Mais rapidement on passe au récit d'une autre fugue, celle de Nicole Courtois à l'âge de 17 ans, sautant par la fenêtre de son pavillon ouvrier d'Argenteuil, fin des années 50. La jeune fille n'en peut plus du monde étriqué qui s'offre à elle, ne se voyant pas rentrer dans le moule d'une vie conformiste. Et l'on découvre sous la plume d'
Arthur H une jeune femme courageuse, viscéralement éprise de liberté, d'autonomie, d'une vie dégagée de tout carcan. Sa fugue la conduira avec une bande de copains en Corse, son retour contraint quelques mois plus tard en banlieue parisienne ne signera pas un renoncement à ses rêves, bien au contraire. le narrateur reproduit quelques lettres que la jeune fugueuse adresse à sa mère pour tenter de lui expliquer ses choix et la rassurer, des courriers poignants de généreuse humanité et d'énergie.
Puis c'est le récit d'une autre fugue, celle d'Arthur, à 16 ans. Pour la première fois en vacances avec son père Jacques (séparé de Nicole), aux Antilles, il d'échappe et n'embarque pas avec lui pour le vol de retour. Il reste dans les iles caraïbes, travaille sur un bateau. Et comme sa mère une génération plus tôt, c'est cette prise de distance avec sa famille qui lui permet de trouver sa voie (et sa voix ?). Il écrit à sa mère Nicole des lettres pour la rassurer, lui expliquer ce besoin de grandir par et pour lui-même, dans un parallélisme frappant avec ce qu'elle écrivait elle-même des années plus tôt.

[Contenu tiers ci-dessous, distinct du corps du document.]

Below are the code and all the weights of a small trained network. Each question names an input and a class and asks about switching units off, where a switched-off unit gives its printed mean instead of its output.

import numpy as np


def w(rows, s, z=0):
    codes = np.array(rows[::2]) - 128.0
    scale = np.full(codes.shape[1], s)
    scale[-1] = z or s
    return codes * scale


def norm(h):
    return h / np.sqrt((h * h).mean(-1, keepdims=True) + 1e-5)


def f(y):
    return np.maximum(y, 0)


def log_softmax(a):
    a = a - a.max(-1, keepdims=True)
    return a - np.log(np.exp(a).sum(-1, keepdims=True))


def net(x, mask):
    res = np.array(x, float).reshape(1, 8) / 4 @ E
    u = 0
    for l in range(2):
        y = f(norm(res) @ A[l][:, :-1].T + A[l][:, -1])
        res = res + np.where(mask[u : u + 7], y, B[l][:, -1]) @ B[l][:, :-1]
        u += 7
    return log_softmax(norm(res)[-1] @ U[:, :-1].T + U[:, -1])


A, B = {}, {}
E = w([
[135,140,115,116],'x0',
[253,118,162,132],'x1',
[126,120,128,137],'x2',
[134,126,107,134],'x3',
[105,196,185,205],'x4',
[132,135,119,122],'x5',
[134,135,119,120],'x6',
[125,115,126,143],'x7',
],0.0058)
A[0] = w([
[107,246,180,114,175],'L0N0',
[68,175,92,94,2],'L0N1',
[69,159,102,126,24],'L0N2',
[118,100,149,103,252],'L0N3',
[117,49,63,34,114],'L0N4',
[120,254,108,213,38],'L0N5',
[71,114,95,126,47],'L0N6',
],0.0098,0.00096)
B[0] = w([
[145,81,82,74,211],'L0N0',
[151,152,138,173,188],'L0N1',
[128,208,59,141,184],'L0N2',
[133,154,125,185,159],'L0N3',
[101,74,222,117,253],'L0N4',
[115,37,254,129,232],'L0N5',
[176,160,83,132,185],'L0N6',
],0.0083,0.0065)
A[1] = w([
[251,118,173,122,240],'L1N0',
[156,241,190,188,2],'L1N1',
[254,110,123,194,221],'L1N2',
[39,188,68,149,198],'L1N3',
[250,174,154,145,75],'L1N4',
[133,144,207,235,48],'L1N5',
[185,94,212,174,54],'L1N6',
],0.0069,0.00072)
B[1] = w([
[9,162,50,216,236],'L1N0',
[94,95,202,166,158],'L1N1',
[62,234,56,172,197],'L1N2',
[158,251,3,127,180],'L1N3',
[118,174,31,120,178],'L1N4',
[178,47,14,7,202],'L1N5',
[161,168,159,69,253],'L1N6',
],0.0048,0.006)
U = w([
[109,2,252,112,250],'0',
[118,217,101,177,6],'1',
],0.007,1.4e-05)

Each question gives the input, the list of numbers given to net, and the class t.
The units are the neurons (one row each of A and B). Each row of codes is followed by its name. A weight is (code - 128) times the scale printed after its matrix; where a second scale follows, it is the last column's (A, B and U).
mask holds one flag per neuron, layer by layer. A switched-off neuron (its flag False) gives its mean, the last column of its row in B, instead of its output. The means were averaged over made-up inputs and are rounded, as every weight is.
A unit's drop is (log p(t) with every unit on - log p(t) with that unit switched off) / (log p(t) with every unit on - log p(t) with every unit switched off).
The circuit of an input: a set's keep is (log p(t) with only the set's units on - log p(t) with every unit switched off) / (log p(t) with every unit on - log p(t) with every unit switched off). Starting from the 12 units with the biggest drops (on a tie, the unit counted first), units are removed one at a time, each time the one whose removal leaves the highest keep (on an exact tie, the one counted first), for as long as the keep stays at least 0.8.
units of the circuit, in order: the units of the circuit, biggest drop first
top k neurons: the k neurons with the biggest drops, biggest first
k most important neurons of layer l: the k neurons of layer l with the biggest drops, biggest first
drop when u is switched off: that unit's drop, to one decimal
input [0,4,-2,2,-3,-3,-3,-3], class 1: units of the circuit, in order => L0N5
input [-8,4,-8,-3,3,-6,-3,-5], class 1: top 4 neurons => L0N4, L1N0, L1N2, L0N5
input [-6,-5,5,-3,-3,5,8,6], class 1: 3 most important neurons of layer 0 => L0N5, L0N2, L0N6
input [4,3,-3,-7,-2,6,5,4], class 1: 2 most important neurons of layer 0 => L0N5, L0N0
input [-3,-6,-1,-2,7,5,0,-3], class 0: top 2 neurons => L0N5, L1N0
input [-2,-2,-3,1,2,3,7,-4], class 0: top 2 neurons => L0N5, L1N3
input [-7,3,6,-7,1,6,-5,-5], class 1: 2 most important neurons of layer 0 => L0N5, L0N4
input [-4,-1,8,5,7,2,-2,-6], class 0: drop when L0N5 is switched off => 0.1
input [5,0,-8,2,6,5,-7,-1], class 0: drop when L0N5 is switched off => 0.2
input [-1,2,-8,5,6,1,2,-3], class 0: drop when L0N5 is switched off => 1.9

Parallélisme aussi dans le malaise, l'incompréhension entre les deux fugueurs en quête d'eux-mêmes et leurs propres pères respectifs, et je découvre un
Jacques Higelin aussi aimant que maladroit et pas forcément présent là où son fils en aurait eu besoin.
Malgré les quelques irruptions dans le texte du fantôme ectoplasmique de Bach lui-même, s'exprimant dans un sabir trop artificiel, c'est sous une plume vivante et agréable un récit émouvant, très chaleureux et qui touchera des lecteurs bien au-delà du cercle des admirateurs des artistes.